7. In those circumstances, if the plaintiff treats as satisfied his claim for the costs, in so far as they could be realized from one of the defendants, then ordinarily and in the absence of any other facts which may be considered to be relevant, the principle to be followed is that the other defendants who are also liable under the decree jointly with the one in respect of whom the claim had been treated as satisfied, may plead either that the entire claim has been satisfied or that the plaintiff decree holder having released one of the joint defendants from his liability for the costs is entitled only to proceed against them for realization of their share of the costs pro tanto. The first of these pleas, as we have already stated, cannot succeed because we are not able to put upon the terms of the compromise the interpretation that by it the parties intended that the entire order for costs was to be treated as satisfied. The result, therefore, must be that the decree-holder would be entitled to proceed as against the other defendants for realization of a proportionate share of the costs.

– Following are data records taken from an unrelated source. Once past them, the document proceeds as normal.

Below are the code and all the weights of a small trained network. Each question names an input and a target symbol and asks about switching units off, where a switched-off unit gives its printed mean instead of its output.

import numpy as np


def w(rows, s, z=0):
    codes = np.array(rows[::2]) - 128.0
    scale = np.full(codes.shape[1], s)
    scale[-1] = z or s
    return codes * scale


def softmax(a):
    e = np.exp(a - a.max(-1, keepdims=True))
    return e / e.sum(-1, keepdims=True)


def log_softmax(a):
    a = a - a.max(-1, keepdims=True)
    return a - np.log(np.exp(a).sum(-1, keepdims=True))


def net(x, mask):
    ids = ['βθμστψω'.index(c) for c in x.split()]
    T = len(ids)
    res = E[ids] + P[:T]
    u = 0
    for l in range(3):
        r = res
        for j in range(2):
            rows = slice(2 * j, 2 * j + 2)
            q, k, v = (r @ M[l][rows].T for M in (Q, K, V))
            z = softmax(np.where(np.tri(T) > 0, q @ k.T / 2**0.5, -1e9)) @ v
            o = O[l][rows]
            res = res + np.where(mask[u + j], z, o[:, -1]) @ o[:, :-1]
        u += 2
    return log_softmax(res[-1] @ U[:, :-1].T + U[:, -1])


Q, K, V, O = {}, {}, {}, {}
E = w([
[136,143,72,47],'β',
[184,124,96,158],'θ',
[48,70,128,190],'μ',
[232,137,254,223],'σ',
[99,145,162,196],'τ',
[44,148,87,172],'ψ',
[224,78,88,64],'ω',
],0.012)
P = w([
[210,215,63,221],'0',
[2,100,70,121],'1',
[32,94,91,121],'2',
[33,80,94,120],'3',
[37,103,105,120],'4',
[36,79,121,125],'5',
[50,108,121,127],'6',
[48,139,110,126],'7',
[40,87,127,139],'8',
[47,125,118,139],'9',
[50,89,143,148],'10',
[52,107,131,143],'11',
[37,157,107,163],'12',
[24,194,70,170],'13',
],0.0044)
Q[0] = w([
[63,58,162,119],'L0H1',
[152,200,222,248],'L0H1',
[131,103,2,201],'L0H2',
[106,5,115,124],'L0H2',
],0.019)
K[0] = w([
[166,188,91,122],'L0H1',
[119,97,171,4],'L0H1',
[191,66,56,188],'L0H2',
[122,175,92,214],'L0H2',
],0.023)
V[0] = w([
[46,4,160,140],'L0H1',
[137,162,112,4],'L0H1',
[202,4,162,36],'L0H2',
[255,177,86,133],'L0H2',
],0.0063)
O[0] = w([
[92,13,108,124,122],'L0H1',
[100,145,183,84,23],'L0H1',
[131,3,168,119,2],'L0H2',
[147,117,230,124,156],'L0H2',
],0.0075,0.0023)
Q[1] = w([
[235,151,92,3],'L1H1',
[217,91,139,139],'L1H1',
[165,86,124,168],'L1H2',
[164,140,163,118],'L1H2',
],0.019)
K[1] = w([
[168,118,113,5],'L1H1',
[132,87,176,81],'L1H1',
[104,110,120,104],'L1H2',
[140,119,161,101],'L1H2',
],0.026)
V[1] = w([
[116,162,95,32],'L1H1',
[88,56,120,158],'L1H1',
[81,91,192,11],'L1H2',
[107,144,75,79],'L1H2',
],0.013)
O[1] = w([
[157,91,218,129,77],'L1H1',
[100,182,61,46,134],'L1H1',
[197,253,114,127,2],'L1H2',
[85,126,141,156,138],'L1H2',
],0.012,0.0097)
Q[2] = w([
[16,132,131,144],'L2H1',
[120,181,154,67],'L2H1',
[248,91,69,148],'L2H2',
[169,96,164,93],'L2H2',
],0.017)
K[2] = w([
[248,46,122,210],'L2H1',
[74,151,152,208],'L2H1',
[34,215,39,199],'L2H2',
[102,82,76,127],'L2H2',
],0.014)
V[2] = w([
[94,77,186,142],'L2H1',
[195,154,175,1],'L2H1',
[116,216,205,137],'L2H2',
[228,96,140,125],'L2H2',
],0.0095)
O[2] = w([
[79,148,118,109,238],'L2H1',
[41,69,60,150,21],'L2H1',
[118,47,159,105,1],'L2H2',
[254,104,170,125,111],'L2H2',
],0.0092,0.014)
U = w([
[105,41,192,18,235],'β',
[151,123,197,50,148],'θ',
[107,110,105,124,109],'μ',
[194,131,129,241,107],'σ',
[135,92,145,255,26],'τ',
[91,82,202,189,37],'ψ',
[195,41,62,171,252],'ω',
],0.0077,0.0041)

Each question gives the input, a string of symbols that net reads in full, and the target symbol t.
The units are the heads (2 rows each of Q, K, V and O). Each row of codes is followed by its name. A weight is (code - 128) times the scale printed after its matrix; where a second scale follows, it is the last column's (O and U).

8. The next question, therefore, is on what principle has the proportion to be calculated. There is a decision of this Court in Bhawani Koer v. Darsan Singh (1911) 11 I C 450, in which it has been held that the costs should be treated as distributed in equal proportion amongst all the defendants. The rule laid down in that case, however, in our opinion, should not be treated as an inflexible rule but a rule which with propriety may be applied to a case in which the facts are similar to those as in the case in which that rule was laid down. So far as the present case is concerned, the matter will have to be decided upon considerations of equitable principles. We find that defendant 1 claimed an 8 annas share in the properties Nos. 2 and 3, and the other 8 annas share in those properties was claimed by defendants 2 to 6, and that while defendant 1 claimed the landlord's interest in property No. 4 the tenants' interest in that property was claimed by defendants 22 and 22 Ka. By the compromise the plaintiff must be regarded as having given up his claim for costs which is proportionate at least to the 8 annas share in properties Nos 2 and 3 and the landlord's interest in property No. 4, if not to the tenants' interest in that property as well, a question which we are not called upon here to decide. In such circumstances, we think it would be quite in consonance with principles of equity to hold that the plaintiff as decree-holder will be able to realise by execution as against defendants 2 to 6 only a quarter share and no more of the costs awarded to him under the decree of the trial Court. The appeal, in our opinion, should succeed to the extent indicated above and we order accordingly. The appellant will be entitled to his costs of this Court, hearing-fee being assessed at three gold mohurs.